Crain suggests plan sponsors and advisers can use the deferral limit increase as the basis for a round of participant mailings—reminding participants of the importance of saving as much as possible as early as possible.

“I think there is a lot of value in the broad message that the ability to save at the maximum has gone up, and that the gross number is now $18,000 a year,” he says. “If we can get people to think about that number, to know what it represents and to start moving towards it, that’s important.”

Crain says such a message is probably more important this year than in some years past—due to pending tax reform proposals that seek to raise revenues by potentially cutting back on tax breaks for workplace retirement savers (see “Industry Groups Alarmed About Tax Reform”). With this story brewing in the background, it’s important for participants to know that the government looks favorably on the use of DC plans as a retirement savings vehicle, Crain says.

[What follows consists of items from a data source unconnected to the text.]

500 stands for zero in the data rows.
Here is a table of points, one per row:
[436 594 615 417 614 640 538 261 391 606 502 398 568 540 390 515 406 605 250 463 972 429 552 733 561 575 330 588 494 518 658 663 442 569 331 321]
[430 394 468 261 516 608 361 523 739 603  66 352 542 500 624 568 617 357 484 494 633 214 356 372 605 604 523 640 279 712 768 449 602 535 496 380]
[599 498 491 523 509 123 510 532 434 607 548 470 525 470 736 462 532 549 431 405 641 329 415 454 678 412 382 586 597 500 713 655 392 518 379 190]
[279 597 449 648 430 686 421 699 562 599 494 370 547 512 560 358 507 502 473 375 451 316 746 338 591 323 821 273 395 398 766 597 270 571 652 625]
[567 357 670 531 668 653 324 282 607 356 660 446 408 464 453 657 608 570 618 311 429  26 218 450 469 374 415 604 367 630 496 465 548 487 548 508]
[556 491 519 658 402 697 637 444 369 509 550 644 629 514 614 643 478 470 434 513 290 398 562 555 605 727 598 670 757 484 344 554 437  86 412 551]
[446 403 710 574 820 539 708 517 376 676 617 504 628 504 633 501 495 228 521 540 491 876 494 273 489 595 457 393 188 559 406 383 748 405 312 390]
[572 821 508 304 612 399 252 570 356 657 522 625 547 416 404 497 397 682 478 429 460 588 121 858 434 397 838 606 526 365 520 241 460 552 513 375]
[298 589 505 570 437 539 123 398 439 750 544 589 680 458 639 637 592 343 511 594 515 432 583 517 512 514 486 356 749 459 418 844 624 352 631 589]
[404 446 431 662 650 455 679 710 574 326 550 542 361 500 373 658 417 608 453 553 412 501 485 483 336 745 424 391 832 411 636 532 515 649 663 560]
[467 652 506 310 586 779 618 488 565 623 495 575 596 256 369 361 533 464 577 502 204  80 659 566 518 720 304 469 440 344 368 484 551 646 472 677]
[559 618 638 475 266 319 395 444 698 568 427 774 536 695 539 576 428 496 630 626 569 605 523 541  19 451 286 401 392 286 287 454 423 390 462 472]
[706 535 432 432 679 688 734 428 511 403 362 443 774 767 724 445 564 567 300 719 732 487 646 444 707 227 575 513 684 655 443 444 603 584 451 520]
[489 840 493 410 413 454 452 185 525 571 640 381 486 753 292 628 466  91 502 624 476 508 737 657 541 706 522 469 493 529 560 358 602 373 422 552]
[519 543 754 457 319 455 443 427 104 517 228 397 479 479 583 335 999 598 746 498 450 672 656 311 205 879 462 377 481 612 341 331 303 530 472 341]
[416 569 611 343 480 544 810 477 314 644 414 619 844 508 451 348 429 379 569 607 418 654 232 571 420 491 352 510 575 419 604 720 516 208 623 555]
[635 546 367 460 650 637 551 409 278 599 469 606  15 250 487 495 495 223 475 561 504 435 417 484 557 561 394 664 590 344 441 504 787 169 683 544]
[326 498 469  95 311 426 705 702 548 461 527 621 355 681 481 706 292 429 853 411 184 484 510 615 600 331 523 280 708 678 229 378 814 767 346 473]
[504 229 555 433 531 724 559 514 597 435 311 446 479 309 518 397 577 359 508 714 494 639 605 627 627 506 559 239 430 618 561 492 466 523 551 532]
[798 465 557 555 397 771 521 434 753 479 523 636 491 642 316 587 559 619 707 444 452 488 517 512 696 571 659 641 472 200 527 459 476 568 303 297]
[527 464 585 489 584 559 486 590 463 704 705 786 756 338 626 269 528 477 477 834 385 420 465 683 363 541 494 613 405 284 543 361 508 478 732 494]
[540 525 764 608 690 445 608 485 683 428 561 105 437 444 601 266 408 342 497 554 850 323 151 527 420 574 838 464 645 625 382 515 164 543 365 638]
[529 522 569 407 513 376 463 441 502 677 571 371 536 577 456 353 700 892 390 737 458 518 306 309 654 498 405 677 522 624 755 598 480 718 467 734]
[474 367 656 399 458 185 389 701 452 543 536 500 403 725 192 546 245 460 454   0 624 527 607 171 518 450 436 512 703 488 423 430 553 534 441 713]
[795 380 342 588 354 327 523 260 689 587 476 416 285 510 345 244 642 556 330 601 442 482 406 470 293 321 631 408 647 697 634 311 548 405 464 200]
[402 634 400 656 409 574 385  56 470 417 342 497 573 479 678 369 396 534 329 412 255 630 596 595 603 800 393 709 649 664 559 469 719 522 264 695]
[428 381 597 367 596 428 266 464 373 163 713 444 461 552 290 446 676 658 504 420 505 386 548 513 465 182 456 470 372 354 479 817 806 380 374 634]
[503 222 198 432 725 385 449 134 379 667 504 534 664 376 431 686 378 387 479 575 324 493 423 462 577 655 360  45 445 306 418 559 359 488 503 470]
[552 624 379 508 386 686 398 751 444 741 707 399 458 430 661 550 469 379 513 394 756 447 517 720 519 509  87 487 585 549 422 563 549 528 368 702]
[594 360 471 336 613 575 509 756 531 516 584 365 529 594 590 636 574 473 927 453 508 666 525 622 210 473 493 687 580 497 999 668 455 401 483 632]
[576 434 344 506 412 479 597 688 587 419 573 555 275 374 461 538 525 856 590 462 479 724 373 549 926 924 643 339 264 412 559 687 704 512 498 467]
[745 474 568 701 441 489 704 477 642 372  27 482 495 460 242 325 632 745 468 412 784 350 575 494 374 378 274 270 567 484 736 530 565 303 528 921]
[483 491 263 685 595 630 169 501 502 336 404 464 709 303 313 524 257 434 854 420 524 752 610 558 503 460 473 445 425 393 312 518 640 714 594 566]
[578 689 589 490 752 363 598 499 330 514 647 552 410 517 292 617 511 646 654 465 432 517 606 639 796 401 522 542 299 999 304 554 213 519 553 556]
[711 507 503 658 437 269 467 356 574 637 590 788 476 465 493 468 361 313 328 235 599 361 570 212 396 557 578 360 383 589 652 330 511 639 294 816]
[330 157 524 694 167 529 489 567 742 587 781 490 471 607 407 446 344 567 395 569 425 489 585 216 234 346 422 482 447 722 516 510 364 330 574 394]
[785 496 554 324 695 439 246 816 769 444 330 417 509 359 386 402 707 448 106 570 762 621 440 259 878 487 344 644 597 361 190 615 149 379 441 539]
[373 647 448 632 634 533 601 440 720 505 682 503 351 532 571 669 457 520 412 414 419 633 481 582 221 447 377 691 407 503 522 794 574 808 322 304]
[411 531 540 392 526 525 376 454 563 532 665 368 485 503 520 572 924 572 495 328 601 591 444 303 441 516 554 309 887 541 644 350 407 529 547 466]
[503 377 289 356 336 632 551 559 221 547 494 444 440 532 595 379 466 595 382 538 754 511 435 347 336 505 485 756 601 423 323 399 432 694 411 446]
[326 346 401 592 341 510 668 379 786 756 383 468 539 573 478 428 650 491 687 354 544 666 403 677 583 557 744 531 545 469 249 641 615 531 401 570]
[532 336 299 437 447 393 542 366 589 237 547 325 546 688 922 632 577 528 323 122 430 544 450 755 776 359 541 581 299 511 436 182 562 529 801 617]
[362 510 546 418 415 624 435 573 626 452 630 549 584 445 406 256 316 458 504 430 346 621 420 636 556 576 385 563 497 632 421 410 483 229 585 535]
[400 258 380 402 761 333 404 473 480 393 481 531 493 302 431 708 573 456 428 426 437 623 613 627 507 340 511 643 599 417 570 361 249 645 253 477]
[736 467 690 480 438 408 479 354 524 486 536 641 515 532 431 448 264 442 562 306 625 520 648 205 561 511 734 482 468 649 535 474 398 695 999 267]
[506 475 533 753 277 511 404 747 390 223 390 587 622 266 511 873 307 469 486 804 492 552 226 582 503 501 669 329 416 676 601 288 526 450 462 534]
[109 515 636 724 584 655 491 607 414 582 122 544 406 412 335 595 251 573 363 521 252 560 491 526 326 323 506 516 637 729 496 528 597 587 651 393]
[787 773 288 538 609 397 370 565 430 740 419 409 455 441 858 278 426 778 705 672 580 328 866 465 490 561 633 328 503 519 407 525 476 180 295 247]
[617 383 599 672 848 650 327 823 347 560 543 602 319 999 584 436 568 516 409 715 347 510 401 749 534 610 524 315 369 449 414 380 627 674 551 496]
[205 472 564 618 609 457 402 199 650 437 662 735 446 433 644 594 614 267 655 767 667 606 622 615 614 438 463 781 616 464 562 494 606 308 780 574]
[323 530 877 427 416 672 472 442 454 196 398 445 115 574 681 242 212 673 532 555 583 572 504 407 690 354 346 356 509 101 744 372 276 517 400 418]
[  0 477 146 788 610 344 674 704 524 472 500 434 663 555 386 639 702 644 788 452 563 456 526 654 461 552 334 546 428 380 331 231 355 424 570 381]
[474 596 339 236 429 688 451 489 552 591 396 179 325 554 571 999 448 782 369 503 661 588 539 376 273 330 633 473 187 431 433 575 371 440 629 699]
[627 353 363 456 491 266 449 547 293 366 341 418 719 669 396 436 154 574 743 490 415 370 319 468 551 715 356 597 437 409 328 537 741 572 524 352]
[501 491 401 678 449 364 476 400 598 518 490 556 440 595 371 427 282 576 449 726 399 447 502   0 433 417 818 756 492 566 521 376 545 395 293 656]
[684 306 698 581 103 520 555 448 226 694 660 431 507 391 627 582 628 570 389 450 705 337 595 647 682 186 350 619 558 421 407 601 419 780 448 551]
[536 646 561 506 443 401 611 605 626 378 540 513 505 388 692 360 454 533 439 585  29 715 313 461 362 286 519 406 512 434 444 632 526 543 618 595]
[610 660 551 627 346 309 449 601 674 301 584 174 483 497 433 636 590 346 197 501 126 523 591 560 382 713 386 548 513 536 478 479 547 542 618 305]
[390 669 357 497 483 572 535 489 488 217 393 999 602 520 646 480 722 486 425 186 557 437 484 445 367 471 577 446 372 628 505 638 401 367 443 242]
[542 849 396 508 451 781 595 484 426 172 559 497 595 409 337 473 742 365 518 710 804 524 381 212 797 330 476 407 486 510 510 280 574 711 550 376]
[556 549 830 675 529 352 810 684 396 460 450 437 450 470 675 602 587 364 538 588 381 461 469 561 602 437 613 645 430 238 553 672 470 610 380 552]
[556 364 145 240 317 438 476 430 248 255 389 541 370 631 523 343 426 306 690 555 444 405 596 640 351 672 552 442 414 613 540 806 101 568 450 504]
[366 448 627 251 562 367 696 532 498 526 687 642 630 189 445 382 404 544 372 641 657 449 885 660 281 769 677 484 479 497 451 481 791 429 526 541]
[459 560 442 550 428 423 613 618 389 667 562 328 457 542 282 422 488 267 320 253 295 582 458 516 421 257 476 632 359 393 563 449 467 370 545 283]
There is one direction along which these points spread out most. How many in every 100 of the points above lie lower along it than each point below? Answers are rounded to whole numbers. More than half of the points above lie lower than the first one.
[400 258 380 402 761 333 404 473 480 393 481 531 493 302 431 708 573 456 428 426 437 623 613 627 507 340 511 643 599 417 570 361 249 645 253 477] 58
[416 569 611 343 480 544 810 477 314 644 414 619 844 508 451 348 429 379 569 607 418 654 232 571 420 491 352 510 575 419 604 720 516 208 623 555] 5
[795 380 342 588 354 327 523 260 689 587 476 416 285 510 345 244 642 556 330 601 442 482 406 470 293 321 631 408 647 697 634 311 548 405 464 200] 81
[506 475 533 753 277 511 404 747 390 223 390 587 622 266 511 873 307 469 486 804 492 552 226 582 503 501 669 329 416 676 601 288 526 450 462 534] 34
[428 381 597 367 596 428 266 464 373 163 713 444 461 552 290 446 676 658 504 420 505 386 548 513 465 182 456 470 372 354 479 817 806 380 374 634] 63
[501 491 401 678 449 364 476 400 598 518 490 556 440 595 371 427 282 576 449 726 399 447 502   0 433 417 818 756 492 566 521 376 545 395 293 656] 67
[617 383 599 672 848 650 327 823 347 560 543 602 319 999 584 436 568 516 409 715 347 510 401 749 534 610 524 315 369 449 414 380 627 674 551 496] 31
[559 618 638 475 266 319 395 444 698 568 427 774 536 695 539 576 428 496 630 626 569 605 523 541  19 451 286 401 392 286 287 454 423 390 462 472] 25
[556 491 519 658 402 697 637 444 369 509 550 644 629 514 614 643 478 470 434 513 290 398 562 555 605 727 598 670 757 484 344 554 437  86 412 551] 19
[326 498 469  95 311 426 705 702 548 461 527 621 355 681 481 706 292 429 853 411 184 484 510 615 600 331 523 280 708 678 229 378 814 767 346 473] 0
[373 647 448 632 634 533 601 440 720 505 682 503 351 532 571 669 457 520 412 414 419 633 481 582 221 447 377 691 407 503 522 794 574 808 322 304] 38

“The other way I look at this is, if you look back just five years or so, we were at $16,500 for the annual deferral limit,” Crain notes. “So going up to $18,000 is not a huge increase over last year, but if you think about that extra $1,500 a year for someone’s long-term savings, it’s a big deal when you consider the additional accumulative power over the course of their career.”

There’s a similar and perhaps even more important story to tell about the catch-up contribution increase, Crain says.

“If you look closer at the catch-up contribution maximum increase, which grew from $5,500 to $6,000, that’s actually almost a 10% jump in terms of an annual increase,” Crain notes. “Clearly that’s a big increase for a single year, especially given where we are on inflation.”

Crain observes that, with the latest increases in normal and catch-up deferrals, a qualified plan participant can now divert $24,000 of their annual income into a DC plan. He admits that most participants don’t save at a rate sufficient enough to hit the maximum, but it’s still an important signal that the catch-up limit was increased.

“So even if an individual is late to start their retirement savings, there is still some hope for them, especially if they’re coming into their own as a wage earner,” Crain says. “They’ll have 15 years before retirement to save at a pretty significant maximum, or perhaps even longer if you look at the new mortality tables coming out. That’s a great thing. Of course saving earlier is going to be better, but I definitely see this as a move to help those savers who have fallen behind.”

“As the catchup contribution limit grows and people start living longer, I think that actually bodes well for the retirement picture,” Crain adds. “A few decades ago we would have expected someone at age 50 to have 10 more years of working income to count on. Today we understand that’s probably going to be closer to 15 more years in the workforce. And in another decade, maybe we can expect people to work to 70. So that would be 20 years to save at $24,000 a year for some people. In this context the increases we are talking about take on even more meaning.”

Crain says it’s also important to note that the maximum benefit limit for defined benefit (DB) plan participants was not increased for 2015. Additionally, a number of important deferral limits impacting savers using individual retirement accounts (IRAs) were also kept the same—suggesting the IRS is paying particular attention to the growing importance of the DC universe as America’s primary retirement system.

“I think that if you look at the way limits for DBs and IRAs really didn’t change this year, it’s telling,” he says. “Of course, you can’t read too much into the intentions of the IRS, but that being said there does seem to be more emphasis and more push around the DC side of the retirement system. People are getting a greater ability to save successfully in their 401(k)s, and the IRS wants to underscore the value of employee individualism for retirement savings. So that translates to them being somewhat more attentive to the 401(k) system.”